## Data provided
Each row was made from one path, in order. Every step used is in the known rows, and no mark comes twice. Write each row's path.
Known rows
verop/dutu/kila/retini: [ 0.44  2.02  0.37  7.58 -1.24 -1.55  2.18 -1.17  0.46  1.89  1.43 -3.93
  0.55 -1.98  1.74  0.69  0.19 -1.46  0.92  3.49 -1.84 -0.68 -1.71]
dutu/mikan: [ 1.13 -0.62 -2.43  0.95 -1.71 -0.64  0.07 -0.55  2.36 -1.39 -1.87 -0.22
  1.55 -0.42  1.60  0.06 -0.37 -0.06  0.61  2.86  4.19 -0.44  1.63]
kila/faban/verop/dutu/mikan/rezoz: [ 0.01  0.40  3.42  0.95  3.19 -1.58 -2.58  0.60  4.23 -6.11 -0.59  3.40
  3.78 -1.37  1.14 -1.75  0.84  2.82 -0.23 -1.62 -3.36  0.62  0.93]
kila/rezoz: [-1.75 -2.84  0.78 -0.37 -0.14 -0.68  0.44 -0.16 -0.59 -0.79 -0.83 -0.46
 -0.49  0.94 -1.80 -2.05  0.98 -0.18  0.49  1.04  5.94  1.23 -0.37]
kila/rezoz/verop/dutu/mikan: [ 1.82 -4.37 -3.70 -0.44  1.50 -2.69  0.34 -5.60  3.25  1.23 -0.15 -1.12
  0.10  1.17  0.15  0.42  0.19 -3.41  0.05 -0.47 -0.36  0.81 -1.77]
verop/dutu/kila/rezoz: [ 0.88 -3.28 -0.90  2.29  0.68 -3.74  0.93  0.15  0.37  4.15  0.61 -2.14
 -0.27  0.23  0.53 -0.75  1.92 -1.87  2.52  1.32  2.39  1.70 -1.84]
faban/kila: [-1.97  3.60  1.25 -0.92 -2.93  1.82 -1.12  1.86 -0.69  0.62 -0.13 -0.07
 -2.75 -1.05 -0.34 -0.69 -1.12  1.88  0.46  0.68  3.12 -3.01 -0.01]
verop/dutu/mikan/retini: [ 3.26 -1.06 -4.72  4.38  1.14 -2.32 -1.55 -1.10  2.83  0.68  0.28 -0.14
  0.30  0.98  1.54 -0.10  0.30 -1.07  0.73  1.89  1.73 -1.74  0.97]
faban/kila/retini: [-3.41  5.58  3.88  5.21 -3.69  3.08  0.77  0.28 -0.29 -0.91  0.76 -1.37
 -3.01 -1.20 -1.70 -0.19 -2.26  2.11 -1.51  1.95  0.50 -2.63 -0.14]
dutu/kila: [ 1.30  0.17 -1.43  0.62 -3.03 -0.60  1.54  0.79 -0.38  3.88 -1.98 -1.77
  0.09 -2.08  1.34 -1.05  0.88 -0.96  2.10  3.07  4.72 -0.33  0.19]
faban/verop: [-1.02  4.50  3.21  0.19 -1.06  1.06 -1.33  0.48 -0.72 -3.19 -2.66  0.03
  3.51 -0.92  1.92 -0.61  2.32  2.18  0.37 -0.44  2.88 -1.99 -1.29]
rezoz/verop/dutu/mikan: [ 2.49 -0.45 -4.39 -1.04  0.77 -2.36 -0.30 -5.49  2.69  0.35  0.21 -1.15
  1.45 -0.69  2.84  1.61 -0.18 -3.60  0.60 -0.39 -2.02 -1.84 -1.50]
dutu/mikan/faban/kila/rezoz: [-0.89 -2.19 -1.80 -0.72 -2.75  2.35 -2.11  1.63  2.71  3.75  0.98  1.13
 -3.07  3.56 -2.86 -0.69 -1.36  0.47 -1.80  0.37  1.04  0.99  3.76]
kila/retini: [-1.82  3.23  1.91  4.99 -1.64  1.09  1.94 -1.44 -0.02 -3.00 -0.13 -1.94
 -0.07 -1.43 -0.55 -0.85 -1.00  0.02 -0.85  2.88  2.43 -1.24  0.07]
rezoz/mikan/faban/verop/dutu: [-0.24  1.29  0.45 -1.89  3.30 -0.38 -2.54  1.23 -3.45 -1.49  1.80  1.23
  1.99  2.33  1.83  4.18  0.43  1.01 -1.30 -2.44 -6.34 -1.22 -0.17]
rezoz/mikan/faban/verop: [-0.58  1.20  1.23 -2.89  0.94  2.57 -1.64  1.77 -3.73 -1.22 -0.57  1.60
  1.15  1.77  0.22  2.44 -0.09  1.71 -1.84 -1.65 -1.72 -0.34  1.57]
dutu/mikan/rezoz/kila: [ 1.77 -0.69 -4.42 -2.83 -0.76  1.96  2.07  0.31  1.91 -1.98 -2.51  1.11
 -0.68 -0.85 -2.70 -2.37 -3.38 -0.16  1.79  1.21 -0.75  1.54  2.48]
faban/kila/rezoz/verop: [-1.91 -0.17  0.98 -3.56 -1.62  2.54  0.16 -2.54 -0.48  3.46 -0.41 -0.38
 -4.85  0.38 -3.33 -1.75 -1.23 -0.36 -0.95 -1.44  2.72 -1.05 -1.37]
mikan/rezoz/kila/faban/verop/dutu: [-1.24  2.57  3.48 -2.18  1.44  1.26  0.61  1.15  0.73 -7.17  0.06  2.43
  1.80 -2.73 -0.79 -1.27 -0.29  2.04  0.21 -3.28 -3.53  0.88 -1.23]
kila/rezoz/mikan/faban/verop: [-1.35 -1.69  2.13 -2.74  2.23  2.19 -1.18  1.90 -3.50 -0.25 -0.59  1.87
 -0.08  3.98 -2.28  1.26  0.66  1.39 -2.46 -1.98 -0.62  1.96  1.37]
verop/dutu/mikan: [ 1.53 -0.65 -2.62  2.12  0.60 -3.82 -1.07 -0.80  2.96 -1.84  0.63 -0.97
  2.17 -0.06  2.76  1.99  0.10 -0.95  1.29  1.53  0.22 -1.18 -0.26]
faban/verop/dutu/mikan: [ 1.11  2.62  0.77  3.27  0.78 -1.86 -2.69 -0.15  2.89 -3.18 -1.15 -0.06
  5.17 -0.20  4.24  1.99  2.30  1.26  0.60 -0.13 -1.73 -1.45 -1.42]
mikan/rezoz: [-0.58  0.17 -0.43 -3.72  1.79 -0.25  0.07  0.52 -1.03 -1.75 -0.71  1.21
 -1.29 -0.77 -2.45 -4.68 -0.52  1.09  2.22  0.65  1.06 -0.10  1.47]
rezoz/verop/dutu: [ 0.54  1.06 -2.21 -2.69  1.23 -1.96  0.19 -5.07 -0.25  0.44  1.51 -1.61
  0.11 -1.52  1.83  0.55  0.27 -3.24  0.92 -1.45 -1.06 -2.72 -2.68]
mikan/faban/verop: [-1.11  4.07  1.01 -1.97 -1.31  2.38 -2.21  1.30 -1.21 -0.81  0.04  0.59
  3.00  0.87  1.00 -0.42  2.01  1.17 -1.44 -1.44  0.68 -1.48  1.30]
kila/rezoz/mikan: [-1.33 -5.23  0.42 -1.45  2.50 -0.60  1.07  0.37 -3.46 -1.11 -1.58  0.31
 -2.06  1.92 -2.83  0.70 -1.22  0.51 -0.08  0.61  3.65  2.32  0.23]

Write each row's path
[-2.14  2.64  5.68  1.51  0.38 -1.60 -2.11  0.20  1.31 -6.27  0.82  0.96
  3.91 -2.24  3.16  1.09  2.55  2.15 -1.21 -1.81  1.04 -1.64 -2.48]	kila/faban/verop/dutu
[-3.14  4.93  1.64  3.08 -4.05  4.98 -0.12  0.80 -0.63  1.48  3.17 -0.91
 -3.95  0.46 -2.51 -0.24 -2.84  0.93 -3.08  0.99 -2.23 -2.50  2.54]	mikan/faban/kila/retini
[-2.57 -2.42  2.12 -1.70  0.71  1.56  0.11  2.54 -3.57  1.07 -0.78  1.05
 -5.64  2.17 -3.70  1.17 -2.58  2.19 -0.75  0.22  1.92  0.87  0.34]	faban/kila/rezoz/mikan
[-1.11 -0.45  0.25 -4.34 -1.22  2.47  3.46  1.37  0.28 -5.26 -0.44  2.43
 -1.96 -3.30 -3.66 -3.23 -3.20  0.46  0.05 -0.24  1.83  1.99  1.61]	mikan/rezoz/kila/faban
[-1.56  0.51 -0.94 -4.07 -0.95  2.97 -1.15  2.81 -4.02  2.66  1.77  1.57
 -5.07  1.76 -2.09  2.28 -3.74  1.17 -1.75 -0.41 -2.05 -1.81  3.23]	rezoz/mikan/faban/kila
[-2.41  3.46  6.27  0.68 -1.94  1.14 -0.91  0.70  0.81 -6.05 -1.94  1.71
  3.37 -2.80  1.33 -0.69  1.94  2.81 -1.80 -0.53  4.92 -1.25 -0.54]	kila/faban/verop
[ 0.66 -6.01 -0.43  0.18  0.94 -0.70  2.24  1.24 -3.13  4.73 -2.74 -0.47
 -2.48  0.84 -1.95  0.51 -0.81 -0.91  0.83  2.57  3.50  3.37  0.40]	dutu/kila/rezoz/mikan
[ 0.47 -0.78  0.78  2.58 -1.57 -3.19  0.79  0.24  1.53  0.74  1.29 -0.68
  0.77 -3.63  2.91  0.10  0.97 -1.21  0.41  2.05  2.20  0.22 -0.77]	verop/dutu/kila/faban
[ 1.74  3.09 -0.17  1.03 -1.04 -0.12 -1.75  1.17  0.01  4.48  1.52 -1.13
  3.34  0.27  3.51  0.69  3.08 -0.24  0.98 -1.10 -3.42 -1.48 -0.29]	mikan/faban/verop/dutu/kila
[-1.60  3.89  4.08 -0.84 -4.24  4.07  1.94  1.11  0.39 -6.79 -2.17  1.05
  2.33 -3.56  0.38  0.46 -0.11  1.57 -1.95 -1.42  3.73 -0.11 -1.07]	rezoz/kila/faban/verop
[ 1.62  2.97  1.68  2.59 -0.55 -1.46 -1.08  0.93  0.10  1.87 -1.30 -1.75
  3.74 -1.57  4.23  0.86  3.41  0.50  2.29  0.40 -0.51 -1.58 -3.31]	faban/verop/dutu/kila
[-0.33  2.26  5.15  2.37 -3.63  1.21  0.40  1.57  1.21 -0.77 -3.07  0.59
  3.17 -3.70  2.16 -0.71  2.35  1.80 -0.73  1.11  4.76  0.16 -0.39]	dutu/kila/faban/verop
[ 0.58 -2.70  0.87 -0.85  0.47  2.38  0.04  2.51 -3.17  4.90 -1.98  0.72
 -0.01  3.04 -1.29  1.02  0.85  0.28 -1.34 -0.25 -0.67  2.97  1.63]	dutu/kila/rezoz/mikan/faban/verop
[-1.15  0.72  0.37 -1.54 -4.27  1.71  3.52  0.49  0.37 -5.34 -0.39  0.59
 -0.56 -4.21 -0.71 -0.17 -2.36 -0.49 -0.99  0.54  5.62  0.56  0.34]	rezoz/kila/faban
[ 1.37 -6.25 -3.47 -0.57  2.70 -2.25  0.65  1.18 -2.76  6.51  2.47 -0.77
 -2.52  3.21 -0.95  2.68 -0.51 -2.08  0.12  0.72 -3.39  2.82  1.40]	verop/dutu/kila/rezoz/mikan/faban
[ 1.17 -0.85 -4.47 -1.04 -1.91  0.87 -1.03 -0.02  2.30  0.85  0.73  0.33
  1.07  1.41  0.59  0.04 -0.41 -0.95 -0.96  1.93  1.40 -0.15  4.21]	dutu/mikan/faban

## Task to carry out
Retype, exactly as written, everything from the first line of the data above through the line containing "kila/faban/verop/dutu/mikan/rezoz: [ 0.01". Nothing else should appear.

## Answer to the problem
Each row was made from one path, in order. Every step used is in the known rows, and no mark comes twice. Write each row's path.
Known rows
verop/dutu/kila/retini: [ 0.44  2.02  0.37  7.58 -1.24 -1.55  2.18 -1.17  0.46  1.89  1.43 -3.93
  0.55 -1.98  1.74  0.69  0.19 -1.46  0.92  3.49 -1.84 -0.68 -1.71]
dutu/mikan: [ 1.13 -0.62 -2.43  0.95 -1.71 -0.64  0.07 -0.55  2.36 -1.39 -1.87 -0.22
  1.55 -0.42  1.60  0.06 -0.37 -0.06  0.61  2.86  4.19 -0.44  1.63]
kila/faban/verop/dutu/mikan/rezoz: [ 0.01  0.40  3.42  0.95  3.19 -1.58 -2.58  0.60  4.23 -6.11 -0.59  3.40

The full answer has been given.